Running task locally with remotely stored configurations

We will use 04_install example again. But this time, we will store the configurations to the remote data store.

Now let’s review how 04_install project directory is structured:

04_install
├── files
│   ├── stats_collector.py
│   ├── tap-config.json
│   └── target-config.json
└── project.yml

1 directory, 4 files

In files directory, we have a couple of configuration files:

Let’s store project.yml and the project files to the remote store (S3 for case of AWS). First we need to create a remote store bucket:

> handoff cloud bucket create -p 04_install
[2021-04-07 05:16:47,604] [    INFO] - Found credentials in shared credentials file: ~/.aws/credentials - (credentials.py:1223)
[2021-04-07 05:16:48,621] [    INFO] - Found credentials in shared credentials file: ~/.aws/credentials - (credentials.py:1223)
Check the progress at https://console.aws.amazon.com/cloudformation/home?region=us-east-1#/stacks/stackinfo?viewNested=true&hideStacks=false&stackId=arn:aws:cloudformation:us-east-1:xxxxxxxxxxxx:stack/dev-handoff-etl-bucket/xxxxxxxx21cc26bf
ResponseMetadata:
  HTTPHeaders:
    content-length: '392'
    content-type: text/xml
    date: Wed, 07 Apr 2021 05:16:49 GMT
    x-amzn-requestid: xxxxxxxxab5f78c7
  HTTPStatusCode: 200

Wait for a minute and check here

    https://s3.console.aws.amazon.com

to make sure the bucket is created before you proceed.

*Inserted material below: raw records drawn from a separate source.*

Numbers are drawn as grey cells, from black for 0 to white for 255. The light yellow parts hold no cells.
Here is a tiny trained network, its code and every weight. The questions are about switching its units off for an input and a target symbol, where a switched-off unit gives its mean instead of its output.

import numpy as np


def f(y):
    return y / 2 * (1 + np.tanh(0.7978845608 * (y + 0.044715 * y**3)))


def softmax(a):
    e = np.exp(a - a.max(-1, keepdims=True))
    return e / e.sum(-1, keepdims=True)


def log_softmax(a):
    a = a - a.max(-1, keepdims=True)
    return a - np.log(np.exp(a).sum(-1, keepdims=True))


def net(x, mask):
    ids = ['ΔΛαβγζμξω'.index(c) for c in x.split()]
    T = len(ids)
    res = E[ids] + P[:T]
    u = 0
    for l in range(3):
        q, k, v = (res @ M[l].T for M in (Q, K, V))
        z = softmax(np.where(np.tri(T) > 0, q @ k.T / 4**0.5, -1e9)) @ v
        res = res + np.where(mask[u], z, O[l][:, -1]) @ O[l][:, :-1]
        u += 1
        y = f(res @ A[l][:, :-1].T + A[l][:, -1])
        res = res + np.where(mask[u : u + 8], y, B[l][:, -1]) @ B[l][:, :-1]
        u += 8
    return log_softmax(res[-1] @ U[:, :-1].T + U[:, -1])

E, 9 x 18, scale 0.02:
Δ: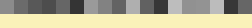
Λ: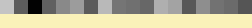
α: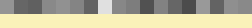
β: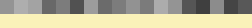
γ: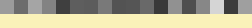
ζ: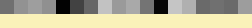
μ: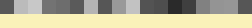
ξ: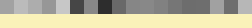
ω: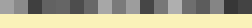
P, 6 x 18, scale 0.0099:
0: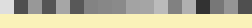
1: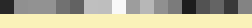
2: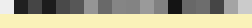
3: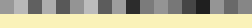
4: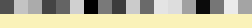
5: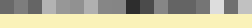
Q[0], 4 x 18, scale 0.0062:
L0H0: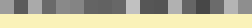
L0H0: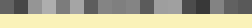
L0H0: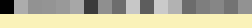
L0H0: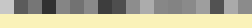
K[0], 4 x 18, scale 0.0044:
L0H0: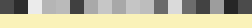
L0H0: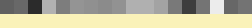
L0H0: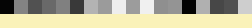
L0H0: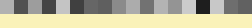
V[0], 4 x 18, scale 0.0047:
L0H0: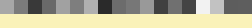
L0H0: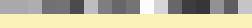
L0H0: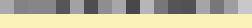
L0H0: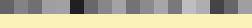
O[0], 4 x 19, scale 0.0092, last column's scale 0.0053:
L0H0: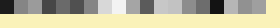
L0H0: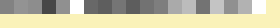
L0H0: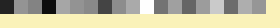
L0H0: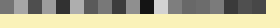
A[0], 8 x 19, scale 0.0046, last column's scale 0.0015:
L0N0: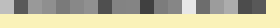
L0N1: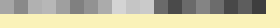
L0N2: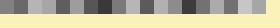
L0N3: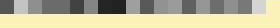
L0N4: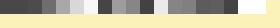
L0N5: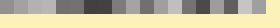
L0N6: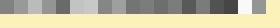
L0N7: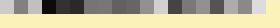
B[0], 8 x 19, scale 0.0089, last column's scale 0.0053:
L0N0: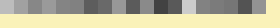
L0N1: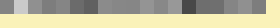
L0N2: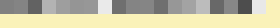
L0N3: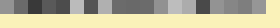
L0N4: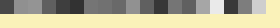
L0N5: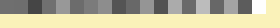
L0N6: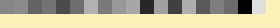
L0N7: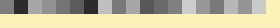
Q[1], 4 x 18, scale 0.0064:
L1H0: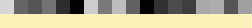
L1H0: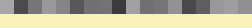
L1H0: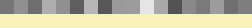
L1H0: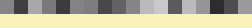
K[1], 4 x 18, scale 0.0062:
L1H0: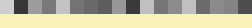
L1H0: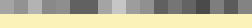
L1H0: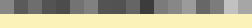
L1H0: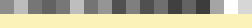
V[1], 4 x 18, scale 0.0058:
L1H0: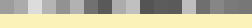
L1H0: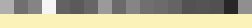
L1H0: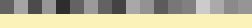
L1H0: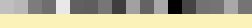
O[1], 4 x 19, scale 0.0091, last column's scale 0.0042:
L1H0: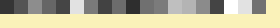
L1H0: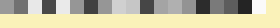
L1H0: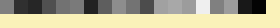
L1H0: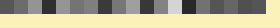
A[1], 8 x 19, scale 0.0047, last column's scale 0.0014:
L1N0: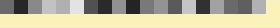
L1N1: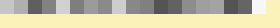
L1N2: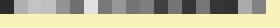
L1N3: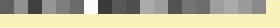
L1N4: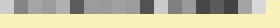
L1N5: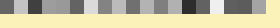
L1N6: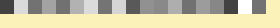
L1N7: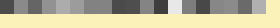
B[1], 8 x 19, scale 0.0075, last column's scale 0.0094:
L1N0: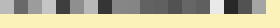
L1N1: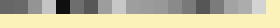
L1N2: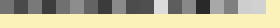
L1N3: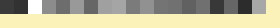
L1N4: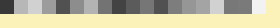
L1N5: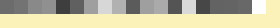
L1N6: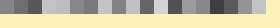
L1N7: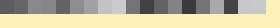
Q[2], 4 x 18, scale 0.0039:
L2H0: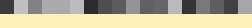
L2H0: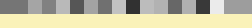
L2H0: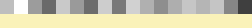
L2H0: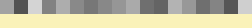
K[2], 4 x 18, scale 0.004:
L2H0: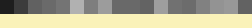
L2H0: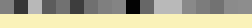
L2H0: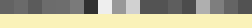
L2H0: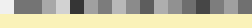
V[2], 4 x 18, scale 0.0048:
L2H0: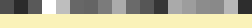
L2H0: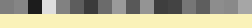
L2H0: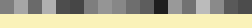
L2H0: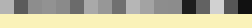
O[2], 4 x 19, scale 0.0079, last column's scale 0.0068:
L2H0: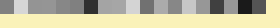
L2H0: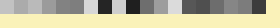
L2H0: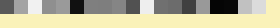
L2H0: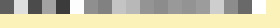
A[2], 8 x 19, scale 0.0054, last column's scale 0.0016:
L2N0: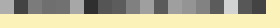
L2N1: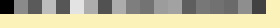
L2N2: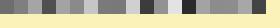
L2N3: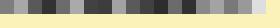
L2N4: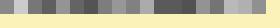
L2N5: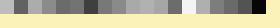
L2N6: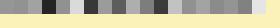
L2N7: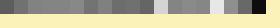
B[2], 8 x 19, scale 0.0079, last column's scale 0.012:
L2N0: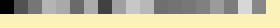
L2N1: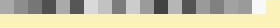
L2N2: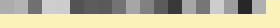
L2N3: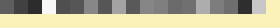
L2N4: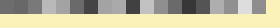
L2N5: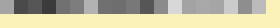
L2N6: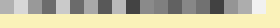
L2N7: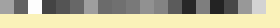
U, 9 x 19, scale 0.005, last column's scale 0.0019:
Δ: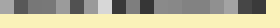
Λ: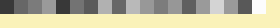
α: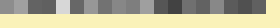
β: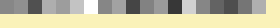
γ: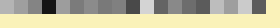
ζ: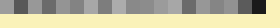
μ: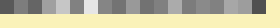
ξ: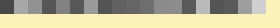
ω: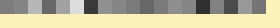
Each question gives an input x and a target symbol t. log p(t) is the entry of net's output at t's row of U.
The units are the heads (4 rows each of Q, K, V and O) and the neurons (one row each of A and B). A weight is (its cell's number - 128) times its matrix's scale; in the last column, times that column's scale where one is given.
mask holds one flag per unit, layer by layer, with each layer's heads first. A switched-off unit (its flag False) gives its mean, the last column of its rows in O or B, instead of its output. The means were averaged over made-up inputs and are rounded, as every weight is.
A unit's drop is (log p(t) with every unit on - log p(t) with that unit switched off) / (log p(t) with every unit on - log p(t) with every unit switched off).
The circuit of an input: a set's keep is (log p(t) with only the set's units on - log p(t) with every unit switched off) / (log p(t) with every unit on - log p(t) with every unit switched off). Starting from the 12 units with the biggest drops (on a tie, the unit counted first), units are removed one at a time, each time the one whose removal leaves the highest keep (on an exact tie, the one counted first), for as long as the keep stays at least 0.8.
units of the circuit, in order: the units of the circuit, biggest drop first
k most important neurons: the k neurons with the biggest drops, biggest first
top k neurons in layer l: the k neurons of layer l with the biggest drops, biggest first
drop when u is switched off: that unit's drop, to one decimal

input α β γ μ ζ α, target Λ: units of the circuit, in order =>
L1H0, L0H0, L2N6, L2H0
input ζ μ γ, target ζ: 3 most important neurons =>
L2N5, L1N0, L2N6
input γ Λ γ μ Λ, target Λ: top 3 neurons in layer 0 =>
L0N4, L0N3, L0N7
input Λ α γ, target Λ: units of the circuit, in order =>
L1H0, L0H0, L2H0, L2N6
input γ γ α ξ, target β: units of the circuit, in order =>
L1H0, L0H0, L1N6
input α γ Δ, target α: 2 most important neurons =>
L2N6, L2N2
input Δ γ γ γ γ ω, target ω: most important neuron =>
L0N0
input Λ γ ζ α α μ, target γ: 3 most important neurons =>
L1N2, L1N5, L2N1
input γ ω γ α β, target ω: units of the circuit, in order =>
L0H0, L1H0, L2N1
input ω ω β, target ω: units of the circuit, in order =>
L0H0, L1H0, L0N0
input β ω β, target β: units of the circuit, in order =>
L0H0, L1N0, L0N0
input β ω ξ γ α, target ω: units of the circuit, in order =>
L0H0, L1H0, L2N1
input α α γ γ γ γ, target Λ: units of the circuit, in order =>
L1H0, L0H0, L2H0
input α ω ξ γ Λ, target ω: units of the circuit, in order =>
L0H0, L1H0, L0N5, L2N3
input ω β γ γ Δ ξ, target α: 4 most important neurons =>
L2N2, L0N0, L2N6, L2N3
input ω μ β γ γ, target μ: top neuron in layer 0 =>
L0N5
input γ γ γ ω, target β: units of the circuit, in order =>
L1H0, L0H0, L1N5
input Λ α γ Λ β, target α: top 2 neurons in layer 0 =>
L0N5, L0N3
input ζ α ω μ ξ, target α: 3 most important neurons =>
L2N6, L0N5, L1N7
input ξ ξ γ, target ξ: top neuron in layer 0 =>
L0N5
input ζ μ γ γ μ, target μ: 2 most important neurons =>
L2N6, L2N0
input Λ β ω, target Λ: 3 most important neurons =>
L2N6, L0N7, L1N4
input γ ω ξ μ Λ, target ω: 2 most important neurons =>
L1N4, L0N5
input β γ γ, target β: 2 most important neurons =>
L2N3, L1N0
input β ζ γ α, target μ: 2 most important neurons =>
L2N1, L1N0
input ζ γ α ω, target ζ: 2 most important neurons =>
L1N0, L2N5
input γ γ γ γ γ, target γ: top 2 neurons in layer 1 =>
L1N5, L1N6
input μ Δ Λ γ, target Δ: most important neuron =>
L0N0
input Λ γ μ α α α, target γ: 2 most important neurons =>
L1N2, L1N5
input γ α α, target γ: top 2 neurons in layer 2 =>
L2N4, L2N3
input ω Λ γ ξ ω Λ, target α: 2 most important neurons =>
L2N6, L2N2
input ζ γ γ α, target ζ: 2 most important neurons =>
L2N5, L1N0
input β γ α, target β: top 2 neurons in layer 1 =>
L1N0, L1N1
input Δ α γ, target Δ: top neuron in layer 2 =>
L2N5
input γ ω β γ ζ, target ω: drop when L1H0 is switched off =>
0.2
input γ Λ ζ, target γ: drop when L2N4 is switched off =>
0.1

Now it’s time to push the project files to the bucket.

Try running these two commands:

> handoff config push -p 04_install
[2021-04-07 05:19:49,762] [    INFO] - Found credentials in shared credentials file: ~/.aws/credentials - (credentials.py:1223)
[2021-04-07 05:19:50,133] [    INFO] - Found credentials in shared credentials file: ~/.aws/credentials - (credentials.py:1223)
success

and this:

> handoff files push -p 04_install
[2021-04-07 05:19:51,191] [    INFO] - Found credentials in shared credentials file: ~/.aws/credentials - (credentials.py:1223)
[2021-04-07 05:19:51,565] [    INFO] - Found credentials in shared credentials file: ~/.aws/credentials - (credentials.py:1223)
[2021-04-07 05:19:51,638] [    INFO] - Found credentials in shared credentials file: ~/.aws/credentials - (credentials.py:1223)
[2021-04-07 05:19:51,949] [    INFO] - Uploading 04_install/files to bucket xxxxxxxx - (s3.py:122)
[2021-04-07 05:19:51,949] [    INFO] - Files to be uploaded: ['04_install/files/target-config.json', '04_install/files/tap-config.json', '04_install/files/stats_collector.py'] - (s3.py:135)
[2021-04-07 05:19:51,949] [    INFO] - Uploading 04_install/files/target-config.json to Amazon S3 bucket xxxxxxxx/dev-exchange-rates-to-csv/files/target-config.json - (s3.py:142)
[2021-04-07 05:19:52,316] [    INFO] - Uploading 04_install/files/tap-config.json to Amazon S3 bucket xxxxxxxx/dev-exchange-rates-to-csv/files/tap-config.json - (s3.py:142)
[2021-04-07 05:19:52,476] [    INFO] - Uploading 04_install/files/stats_collector.py to Amazon S3 bucket xxxxxxxx/dev-exchange-rates-to-csv/files/stats_collector.py - (s3.py:142)
See the files at https://s3.console.aws.amazon.com/s3/buckets/xxxxxxxx/dev-exchange-rates-to-csv/files/
success

Look at the end of the log that says,

    See the files at https://s3.console.aws.amazon.com/s3/...

Grab the link and open in the browswer (AWS login required) to see the files directory is uploaded.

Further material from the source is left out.